7. Know when to cut bait and run.
This is a tough one to do well, but it’s a critical skill nonetheless. Sometimes your company’s goals will shift, taking a proposed deal off the critical path. Other times, you’ll be two-thirds of a way through the partnership negotiations when you realize it is not a strategic fit. The initial enthusiasm fades as you get into the details, and you realize that the technology integration hurdles are massive, or that your partner’s marketing channels are not as strong as they appeared. Sometimes it’s simply cultural or personal—the thought of spending years with a partner who doesn’t “play well in the sandbox” gives you night sweats.
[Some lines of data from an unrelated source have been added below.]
array([[4520, 3070, 4950, 6636, 9064, 5023],
       [5308, 2604, 5218, 6430, 9448, 4534],
       [6269, 2053, 3535, 4761, 7736, 5177]]) gives 4950

array([ 27,  41,  27,   3,  -3, -27,  24]) gives 27

array([38,  7, 67, 96, 51, 69]) gives 67

array([[11, 35, 30, 19, 69, 25, 78],
       [11, 19, 16, 14, 37, 49, 44]]) gives 30

array([604, 872, 212, 308]) gives 212

array([6, 2, 8, 4, 7]) gives 8

array([[5300, 3606, 6121, 3305, 7259, 6607, 6291],
       [3015, 4825, 8769, 5075, 6937, 4547, 8673],
       [7122, 2509, 4064, 1574, 7805, 8318, 4487]]) gives 6121

array([194, 209, 173,  83,  26, 192]) gives 173

array([[78, 73, 62, 34,  9],
       [42, 55, 43, 42, 35]]) gives 62

array([491, 942, 697, 901, 320, 186, 619]) gives 697
---
[[-2.838  0.170 -0.687  0.224  0.573  0.797]
 [ 0.508 -0.649 -2.210 -1.411 -0.172 -0.170]
 [ 0.167  2.377  1.049  1.086 -0.755  1.226]
 [ 0.800 -0.094  0.603 -1.784 -4.324 -0.853]
 [-0.519 -2.923 -0.807 -0.639 -2.471 -1.693]
 [ 2.347  5.914  0.408 -0.444 -4.420  0.875]
 [-1.654 -1.252 -0.792 -0.431 -1.725 -2.665]
 [-1.369 -2.725  1.187 -1.398  1.755  0.671]
 [ 1.453  0.319  0.310 -0.749 -1.200 -1.909]
 [-2.265 -1.133  0.397 -0.730  0.865  1.007]
 [-0.389  1.100 -0.149 -1.486  1.591  2.707]]: -0.389

[[ 2.273  5.803  0.390  0.671  3.619  3.018 -0.850  0.457]
 [ 0.223  6.796  1.465 -0.271  1.887  4.948 -2.044 -0.370]
 [ 1.379  4.465  0.399 -2.005  2.499  3.564 -0.765 -2.585]
 [ 0.768  6.008  0.911 -0.398  2.379  4.232 -1.362 -0.604]
 [ 0.557  6.547  1.734 -1.587  1.980  5.072 -2.720 -1.692]
 [ 1.132  6.622  1.098  0.288  2.698  4.212 -1.765  0.289]
 [ 0.658  6.214  1.160 -0.565  2.296  4.453 -1.741 -0.759]
 [ 0.421  6.565  1.457 -0.808  1.994  4.918 -2.196 -0.974]
 [ 2.249  4.817  0.463 -1.630  3.355  3.192 -1.053 -1.949]]: 2.249

[[-0.727 -1.684 -2.428  2.679 -3.330  2.374  0.786 -0.086  0.561 -0.864
  -1.461  2.994  2.888 -0.704  4.293  4.038]
 [-0.748 -1.682 -2.346  2.658 -3.395  2.393  0.815 -0.038  0.637 -0.803
  -1.534  2.885  2.932 -0.813  4.167  3.884]
 [-1.837 -2.111  1.165 -0.255  0.058  1.127  1.141 -0.172  0.978 -1.026
   0.588 -0.706 -0.911  1.505 -0.802 -0.340]
 [ 2.432  5.057 -0.743 -0.065 -0.344 -1.588 -3.262  0.085 -0.270  1.230
  -2.122 -2.420  2.807  0.704 -0.798 -2.481]
 [-2.674 -1.307  1.622 -1.131 -1.195  2.880  1.928 -1.687 -1.091 -2.351
   2.112 -3.110 -0.642  3.844 -1.563 -0.942]
 [ 2.428 -1.304  3.396 -3.247  2.461  1.317 -0.375 -0.653 -0.357  2.916
  -6.717  3.150 -6.227 -0.769 -0.775 -1.361]]: 2.428

[[ 0.666 -3.979 -1.243  4.701 -3.026 -3.026]
 [-5.260  2.389 -1.847 -3.202  1.174  1.174]
 [-0.483 -2.967 -3.266 -0.741  5.297  5.297]
 [-5.523  1.622 -2.439 -0.575 -3.097 -3.097]
 [-5.746  1.161  2.372 -2.091  2.146  2.146]
 [ 4.987 -2.814  1.879  1.304  3.301  3.301]
 [-4.298 -0.905  0.421 -1.983  5.020  5.020]
 [ 1.665 -4.858  2.526  3.678  1.651  1.651]
 [-5.656  1.849  0.367 -2.931  2.169  2.169]
 [-1.059 -4.026 -1.012  4.599 -2.991 -2.991]
 [ 1.253  0.287 -0.116  2.976 -6.218 -6.218]
 [ 1.621  2.523  2.922  1.172 -5.481 -5.481]]: 1.621

[[-2.184 -3.763 -0.332  3.836 -1.284  0.434 -2.227  0.413  0.131 -1.605]
 [ 1.264  3.454  1.108 -0.898 -1.905  0.487  0.330 -0.359 -2.142  0.251]
 [-0.384  0.461 -0.172 -1.211  2.573 -0.139 -0.431  0.773  1.833 -0.388]
 [-2.732 -3.980  2.932  5.964 -0.513 -2.608  6.123 -3.654  2.527  1.569]
 [-1.968 -0.028  0.265  3.295  0.263  0.605 -0.281 -0.552 -1.917 -1.103]
 [-4.982 -1.743  4.388  1.725 -0.430  0.208  3.647 -4.844 -2.362  1.683]
 [-0.709 -3.198  0.698  1.871 -3.048  2.039 -2.774 -0.080 -3.317 -3.201]]: -0.709

[[ 1.447 -0.877  0.157 -1.107 -3.310  0.116 -1.183 -4.294  1.719  0.714
  -1.149  2.486]
 [-0.171 -6.512 -2.101  3.338 -3.006 -0.891  1.632 -2.879  0.481 -1.470
  -0.500  0.075]
 [-1.871  3.093  0.916 -1.209  2.324  0.044  0.636 -3.129 -5.720 -2.240
  -2.092  0.053]
 [ 0.131  0.400  1.106  1.155  1.174 -0.916 -1.959  0.436 -3.732  0.251
   1.079  1.068]
 [ 1.173  2.072 -2.262  3.531 -0.060 -3.519 -0.089 -1.576 -2.963 -3.614
  -2.466 -1.241]
 [ 1.207  1.772 -3.793  2.288  1.805 -1.987 -2.568  2.285 -0.926 -2.248
  -2.874 -4.160]
 [-2.369  0.416 -4.306  0.797  1.099 -3.249  2.259 -0.408  1.854 -4.317
  -2.886  0.149]]: -2.369
---
[[-2.042, 0.363, -5.099, 0.478, 3.942, 1.328, -2.116],
 [-6.791, 0.485, -1.173, -2.655, -1.675, -5.733, -5.096]] | -1.173

[[0.247, -2.766, -1.908, 0.910, 1.081, -1.010],
 [-0.661, -1.279, -2.541, -2.118, 5.757, 0.145],
 [-2.287, 1.765, 1.078, -0.861, -2.136, 1.211]] | 1.078

[0.815, 0.898, 5.681, -1.587] | 5.681

[[-6.706, -2.211, 1.233, -0.389, -3.535, -5.192, 0.057],
 [0.760, -4.864, -4.142, -3.850, -5.493, 1.427, 1.849],
 [-3.167, 2.813, -6.948, 4.427, 0.947, 1.052, -2.967]] | -6.948

[-0.792, 2.450, 1.568, 5.409, -6.149, -4.090] | 1.568

[-2.099, -4.507, -0.566, 5.033, -1.813, 2.369, -1.473] | -0.566
---
7088	9577	4505	2769 | 4505

108	102	90	144	153
63	205	69	149	162
102	124	94	131	93
| 144

60	48	61	65	71	28
95	71	20	45	31	67
89	58	45	56	41	45
| 71

211	84	50	136 | 50

5	8	8	1	6	3 | 6

100	97	47	86	193	107 | 193

412	354	738	929	227	247	191 | 247

63	30	29	47	18
31	83	37	41	39
| 47

5186	9125	4316	9907	2758	4842	1993
5964	1504	3679	7389	8363	4899	1904
| 4842

237	131	34	46	78 | 46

The challenge here is twofold. First, it can be difficult to discern between deals where there is truly not a fit, and the normal struggles, politics, highs and lows that accompany any deal. Second, in many cases you’ve already sunk a ton of time and money into the process, and it is emotionally draining to accept that it was all wasted effort. However, time is the enemy for startups; the clock ticks faster when your funding is running out and markets are evolving rapidly. Do the analysis, but trust your gut—if it’s clearly not going to work out, consider your efforts as sunk costs, extricate your firm as smoothly as quickly as possible, and move on to the next deal.
In sum, business development is fun—happy hunting!